KYIV
Ukraine’s green energy future showed a rare sign of health as Elementum Energy, a subsidiary of VR Capital, and Ukraine Power Resources, a U.S. renewable energy projects developer, opened the first part of their $150 million Dnistrovska wind park in Ukraine’s southern Odesa region.
Last week’s “picnic under the windmills,” featuring Ukrainian pop star Ruslana alongside VR Capital’s president and founder, Richard Deitz, thrown to celebrate the wind farm’s opening, suggested a thriving industry.
The $60 million wind farm in Bessarabia boasts the most powerful turbines -10 in total- to be commissioned in Ukraine to date, with a capacity of 4 MW each. The second, 60 MW phase of the project is scheduled to be commissioned in the second quarter of next year. During its operating life, the Dnistrovska wind park is expected to generate 146 GWh of electricity per year and avoid annual CO2 emissions of 108,000 tonnes.
In reality, Ukraine’s renewables sector is in chaos, marred by excessive -and undeliverable- promises, setbacks caused by the COVID-19 pandemic and a spiralling debt load that’s seen the government owe mostly foreign green energy producers close to $1 billion.
Still, for investors, it remains an untapped market, because of its wind potential and a much lower population density than most of the European Union, offering plenty of available land to build commercially viable renewables projects. A report by the International Energy Agency showed that the share of renewables in total power sector spending was above 45 percent last year. 2020 marked a record year for wind power installations, with wind capacity almost doubling compared to 2019.
“We have a vision that Ukraine will supply green hydrogen through the pipelines to Western Europe, Deitz said at the event, according to Interfax-Ukraine. “And Europe will depend on Ukrainian hydrogen instead of Russian gas.”
Still, Dietz admitted the path to successful green energy investments in Ukraine remains rocky. He has frozen four projects totalling 260 MW because of a lack of stability and constant changes in the government’s messaging, according to Ukraine Business News.
Ukraine set up special tariffs for renewable energy companies in 2009, seeking to lure investors with a high guaranteed price for the solar and wind energy that they produced. But these high tariffs have become a burden for the state and created a problem of mass non-payment in the country, as the pandemic plunged the economy into recession. The government failed to meet its scheduled payments to wind and solar producers, opening the possibility of legal action.
For foreign investors, restoring trust is essential if Ukraine is to come even close to meeting its renewable energy potential. Companies such as Norway’s NBT, which is hoping to become the largest Norwegian investor in Ukraine, attracting close to 1 billion euros in foreign direct investment, say Ukraine’s wind energy potential is immense. NBT will this summer start building the first part of its Zophia project, a 75 wind-turbine farm with 338 MW of capacity in the southeastern Zaporizhia region.

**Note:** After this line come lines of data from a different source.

Every row gives one point. Each table stands for the endless flat space through its points: a line for two points, a plane for three, and so on. The two share one point or none. Which?
In the rows, zero is written as 128.

First, 2 rows:
[[ 79 124 133 146]
 [ 87 115 122 155]]
Second:
[[ 83 108  99 180]
 [ 77 109  93 188]]
They share: [ 95 106 111 164]

First (3 x 8):
[[156 120 166 111 152 170 162  99]
 [123  91 141 116 187 168 104 148]
 [126  94 144 109 178 162 114 141]]
Second (2 x 8):
[[115 106 138  98 170 166 128 132]
 [143  90 174  82 146 146 156 112]]
They share: no point

First, 4 rows:
[[164  86 164 146 131 140 153 119 113  80 126 119]
 [167 126 183 162 110 136 138 135 126  97 126 102]
 [179  95 161 138 111 139 177 135  61  95 114 124]
 [140  91 142 122 156 107 156  95 165  87 165 138]]
Second:
[[176 127 166 148 142 137 170 105 114 106 152 115]
 [167 118 163 143 135 129 163 112 121 101 147 119]]
They share: [158 109 160 138 128 121 156 119 128  96 142 123]

First, 3 rows:
[[145  91 160 121 121  97  97 141 127 123 168 135 103 151 153 129 173 126]
 [145 109 159 120 108 119 107 150 154 142 152 159  77 167 178 127 159 127]
 [133 109 144 117 129  83 107 129 133 127 170 147 119 143 139 121 165 142]]
Second, 3 rows:
[[135 132 144 113 133 112 110 173 164 167 133 143 109 141 188  81 189 138]
 [139 109 143 111 116  86  93 135 143 131 156 154  92 164 157 119 157 141]
 [129 121 152 129 113 112 142 113 150 130 183 185 102 152 137 154 133 140]]
They share: [135 118 146 117 119 100 112 137 150 139 159 161  99 155 158 121 157 140]

First:
[[158 180 161 165 111 116 119  91  91 144  99  46  87 217 151 103 148 159
  173 143  74  69 113 111]
 [189 155 107 121 110 114 111 131  69 142 154  93 120 165 180  61 166 149
  190 156 131 122  87 143]
 [138 183 183 194 112  76 143  89 122  97  59  88  84 174 133 128 142 149
  141 102  66  65 152 124]
 [150 145 148 166 129  61 161 123 117 108 105 124  91 134 138  91 137 159
  142 108 104  89 124 145]]
Second (3 x 24):
[[153 137 151 150  91  90 144 120  83 105 123  80 111 164 160  97 147 169
  134 147  88 107 107 150]
 [135 159 163 141  93  60 133 134  59  61 106  30 118 160 117 113 175 208
  173 132  95  70  70 133]
 [143 199 147 161 133  84 113  94  91  93  78  70  90 160 129 113 175 164
  193 112  99  58 106 121]]
They share: no point

First (3 x 24):
[[153  82 169 113 157 144 119 104 142 138 123 122 117  85 115 105  74  83
  124 134  96 123 163 109]
 [143  91 184  80 137 156 136 109 138 131 123 102 100 105 108 116 100  90
  137 146  74  85 142 120]
 [133  94 169  99 137 150 155  84 160 112 153  62  91 145 139 103 102 129
  168 120  80 109 105 147]]
Second:
[[123  65 152 135 114 162 138 119 164 105 131  84  75 132 102 104 104  99
  132 104 104 150 124 156]
 [155 115 173  44 177 154 100  72 134 135 149  76 117  80 159 120 104 117
  165 145  63  79 150  95]
 [147  80 185 125 128 133 154  80 169 137 139  97 119 118 137  99  72 109
  124 101  76 129 143 133]
 [117  72 112 138 117 147 126 137 141  73 169  87  83  96 132 107 108 129
  127 148  91 168 125 152]]
They share: no point

First:
[[113 155 131 150 121  90 122 102 141 149 151 138 120 160 121 173 151 109
  118  86 159 160 126 137]
 [127 167 147 130 127  78 106 120 153 133 137 148 124 176 141 191 133 125
  126  84 159 156 142 137]]
Second, 2 rows:
[[101 162 134 161 123 106 112  81 115 152 162 141 126 154 107 158 162  96
  120  85 146 152 114 134]
 [113 148 122 157 127 102 134  95 137 164 144 135 114 136  97 172 174  96
  122  95 166 162 116 126]]
They share: no point

First (4 x 24):
[[129 108 104 139 122 161  76 141 171 127  66  89 159 136 132 139 123  94
  137  82 100 107 125 103]
 [147 105  79 120 113 159 112 168 170  96 104 120 141 164 148 148 122 100
  137 112 107 134 143  86]
 [153  85  42  89 129 165 107 185 159  54 123 144 134 157 133 183 100 118
  157 101 127 154 140  80]
 [155 119  75 124  99 167 154 184 186  90 126 138 135 202 170 140 128  92
  121 154 101 144 153  68]]
Second, 3 rows:
[[114  81  62 110  73 144  82 146 154  84 109  85  95 132 167 130  97 106
  162  96 100 136 166 129]
 [182 137 102 153 127 158 113 158 156 101 115 106 152 132 147 156 131  90
  101 105 124 135 141  74]
 [162 117  90 135 111 154 107 154 164 103 107 104 138 140 151 148 123  94
  123  99 112 129 143  92]]
They share: no point

First, 2 rows:
[[158 119 122 123 102 130 155 169 136 117 127 154  86 120 110 100 142 139
  155 130 148 150 126 166]
 [155 121 113 125 101 141 165 176 128 115 124 144  76 126 121  95 132 130
  148 125 145 157 117 171]]
Second (5 x 24):
[[159 125 165 119 131 113 145 142 122 109 104 156  88 132  93 109 148 132
  150 127 147 143 137 167]
 [204  81 124 128 105 128 177 192 157 106 149 180  68  99 136 111 126 152
  188 115 117 143 168 140]
 [110 155 109 103  72 115 111 148 151 121 105 159 164 116  32  97 189 127
  124 160 181 144  99 191]
 [231  64 146 123 125 133 199 202 157  75 126 194  60 107 143 120 108 124
  188  91  81 145 198 140]
 [192 104 192 111 150 134 155 168 159  79  88 199  70 165 135 119 134 115
  172  99 105 153 186 182]]
They share: [161 117 131 121 103 119 145 162 144 119 130 164  96 114  99 105 152 148
 162 135 151 143 135 161]

First, 3 rows:
[[156 152  97  81 153 119 171 138  93 154 146 149 148  95 117  95 155 144
  131 102 111 155  94 139]
 [157 161  87  65 153 117 175 142  78 142 153 144 157  96 126  90 151 149
  139  98 100 172  87 147]
 [136 168  75  61 143 119 171 138  79 132 162 153 152  99 129  93 133 140
  133 110  91 167  76 151]]
Second:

“Every project that is successfully financed and implemented in Ukraine will create trust from international investors, leading to reduced country risks and cost of capital,” NBT officials Magnus Johansen and Ingrid Sara Grimstad Amundsgård wrote in the Kyiv Post “This is the main reason why the Ukrainian government should comply with its obligations toward renewable energy investors.